基于单视角多层推理的学习型透视抓取方法 (Multi-Layered Reasoning from a Single Viewpoint for Learning See-Through Grasping)

from arxiv, 23 pages, 13 figures, 2 tables, for supplementary videos, see https://bionicdl.ancorasir.com/?p=1658, for opensourced codes, see https://github.com/ ancorasir/SeeThruFinger

Sensory substitution enables biological systems to perceive stimuli typically obtained by another organ, which is inspirational for physical agents. Multi-modal perception of intrinsic and extrinsic interactions is critical in building an intelligent robot that learns.

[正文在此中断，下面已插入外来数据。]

A small network was trained on made-up records. Each row is its average activation on records with the value named, seen along a few directions.
Values that are neighbours, or in one group, have similar rows; names and order tell nothing.
In the rows, 500 means zero.
Random noise pushes rows far along 20 fixed directions. That doesn't count. These rows show it; they differ only by the noise:
633 375 495 549 384 630 410 493 743 236 557 497 228 424 598 238 457 576 384 452 452 489 407 255 427 257 682 573 172 474
647 668 442 625 620 514 637 385 752 501 518 569 464 469 429 658 336 413 591 430 329 439 436 417 745 685 426 611 464 466
283 276 544 783 541 515 557 665 664 606 709  89 296 304 315 751 543 598 675 525 585 524 409 413 573 510 387 501 478 420
459 480 467 596 593 517 663 370 268 624 603 423 406 495 446 557 413 526 756 433 490 192 505 407 587 452 451 408 484 503
485 449 613 618 304 568 551 680 368 647 462 484 328 131 528 428 397 316 492 510 606 429 368 500 309 669 478 520 474 608
433 369 518 415 349 591 283 430 426 412 483 474 571 514 426 480 647 577 585 344 528 493 624 451 191 344 511 396 512 659
258 311 372 340 584 459 489 436 248 385 640 611 490 619 396 520 330 468 648 514 496 253 416 494 677 444  83 466 765 710
314 525 667 604 808 545 221 349 445 622 832 517 247 551 481 314 670 720 441 444 583 670 745 466 410 391 901 401 352 666
614 443 532 342 625 364 758 577 491 542 744 908 668 498 648 224 579 398 485 731 607 580 474 528 377 824 752 511 338 354
294 494 457 604 574 316 931 494 644 525 661 384 399 406 619 616 710 523 617 479 390 353 599 673 334 812 689 666 581 502
280 316 383 534 515 437 649 400 574 596 547 260 639 579 276 771 838 335 648 537 436 409 537 519 517 420 304 640 717 565
407 336 557 617 736 728 301 486 532 748 560 341 466 507 441 676 438 643 406 479 294 843 593 341 685 436 638 422 424 446
681 539 269 663 550 538 507 577 434 363 572 564 658 399 610 486 644 404 679 425 369 436 656 611 509 472 375 466 571 395
654 494 621 421 383 435 566 494 273 447 347 516 631 704 648 440 466 597 506 423 640 360 630 627 394 486 646 295 554 329
645 389 700 311 378 389 782 655 373 424 340 617 560 332 583 164 265 284 375 619 336 151 563 265 608 210 703 395 347 427
451 388 579 508 260 510 751 594 542 710 269 698 765 464 581 460 696 446 502 485 440 506 666 133 317 317 788 520 368 623
462 413 491 673 494 561 648 324 246 604 401 748 409 630 689 632 316 466 543 209 476 464 405 537 422 780 470 576 656 644
396 388 656 603 328 747 810 347 410 480 576 584 572 243 695 253 576 530 588 527 504 217 367 209 440 287 718 599 383 583
269 628 650 482 536 262 642 440 647 305 518 529 543 280 589 361 493 696 585 522 352 353 453 530 602 463 636 668 525 661
615 483 523 827 513 773 354 336  88 726 468 291 516 325 694 357 468 516 748 433 375 275 411 460 627 196 524 410 479 467
207 670 291 582 661 687 506 531 374 221 676 286 549  25 591 598 542 650 372 448 284 743 564 760 450 373 368 662 614 436
429 351 627 454 443 574 491 489 366 907 433 385 294 769 557 545 189 394 356 544 593 481 370 456 442 605 543 427 550 540


Field H:
h3: 464 463 786 649 612 596 495 412 508 366 595 423 359 388 475 527 398 558 385 316 479 564 471 523 424 491 690 469 432 462
h9: 293 327 244 337 390 907 356 606 453 606 716 336 685 513 492 633 773 547 507 682 595 584 546 524 361 492 240 385 725 519
h2: 379 482 492 414 740 411 681 316 417 494 689 289 173 455 210 634 456 576 641 496 431 232 427 433 622 484 471 478 306 491
h8: 533 694 168 304 760 297 710 556 480 548 673 375 470 491 626 373 401 343 426 657 144 483 594 684 378 479 606 549 362 291
h5: 540 286 711 487 551 628 402 444 751 210 692 474 465 565 312 387 718 544 485 526 547 329 707 229 792 213 563 320 529 441
h4: 399 425 699 672 443 483 502 455 535 757 549 373 697 556 612 483 364 538 677 515 592 573 219 374 385 453 506 496 516 419
h6: 560 370 621 304 299 809 543 606 789 637 404 257 228 377 234 518 604 247 164 621 379 504 672 182 327 360 739 469 256 594
h7: 469 346 520 397 467 421 640 640 636 588 500 655 580 748 672 386 587 370 463 576 394 304 741 431 519 492 641 429 690 627
h1: 406 632 776 365 515 521 434 620 402 518 501 593 560 511 259 635 287 597 302 452 826 775 603 402 376 475 551 266 413 481
The values of H form 3 separate groups.
List the group mates of h3, in the order listed.
Answer: h2, h6, h1
List the group mates of h4, in the order listed.
Answer: h5

Field M:
m6: 645 389 176 760 377 426 317 633 487 453 431 122 195 407 593 531 788 593 704 497 538 441 408 723 466 558 326 562 467 354
m5: 408 656 481 199 552 752 593 371 516 403 725 499 459 498 171 605 547 525 468 522 613 349 730 381 400 500 440 336 464 562
m7: 311 697 370 495 492 368 591 445 614 476 264 333 562 439 397 728 689 868 642 492 350 498 568 393 672 344 512 619 411 578
m3: 478 439 352 663 677 647 702 667 207 465 562 790 324 376 608 501 441 375 234 358 429 661 807 370 572 410 588 466 464 494
m8: 266 580 624 705 448 619 591 733 409 796 351 531 471 441 491 775 614 686 436 449 676 613 781 373 616 612 589 363 636 680
m4: 616 415 371 631 491 309 346 677 573 384 414 610 443 477 539 309 619 615 549 541 492 592 525 339 657 244 552 540 271 487
m9: 401 833 730 826 608 430 758 197 387 504 523 556 481 634 462 730 737 607 574 269 859 314 707 736 660 738 607 512 841 525
m2: 523 276 328 666 623 688 622 594 368 201 927 434  94 313 522 437 597 359 511 373 517 265 695 618 366 515 449 415 509 427
m1: 336 406 635 228 559 639 435 524 452 595 655 408 629 276 300 580 398 573 621 620 392 494 505 429 432 620 461 319 506 564
The values of M form 3 separate groups.
List the group mates of m2, in the order listed.
Answer: m3, m4
List the group mates of m6, in the order listed.
Answer: m9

This study presents a Vision-based See-Through Perception (VBSeeThruP) architecture that simultaneously perceives multiple intrinsic and extrinsic modalities via a single visual input in a markerless way, all packed within a soft robotic finger using the Soft Polyhedral Network design. It is generally applicable to miniature vision systems placed underneath deformable networks with a see-through design, capturing real-time images of the network's physical interactions induced by contact-based events overlayed on top of the visual scene of the external environment, as demonstrated in the ablation study. We present the VBSeeThruP's capability for learning reactive grasping without using external cameras or dedicated force and torque sensors on the fingertips. Using the inpainted scene and the deformation mask, we further demonstrate the multi-modal performance of the VBSeeThruP architecture to simultaneously achieve various perceptions, including but not limited to scene inpainting, object detection, depth sensing, scene segmentation, masked deformation tracking, 6D force/torque sensing, and contact event detection, all within a single sensory input from the in-finger vision markerlessly.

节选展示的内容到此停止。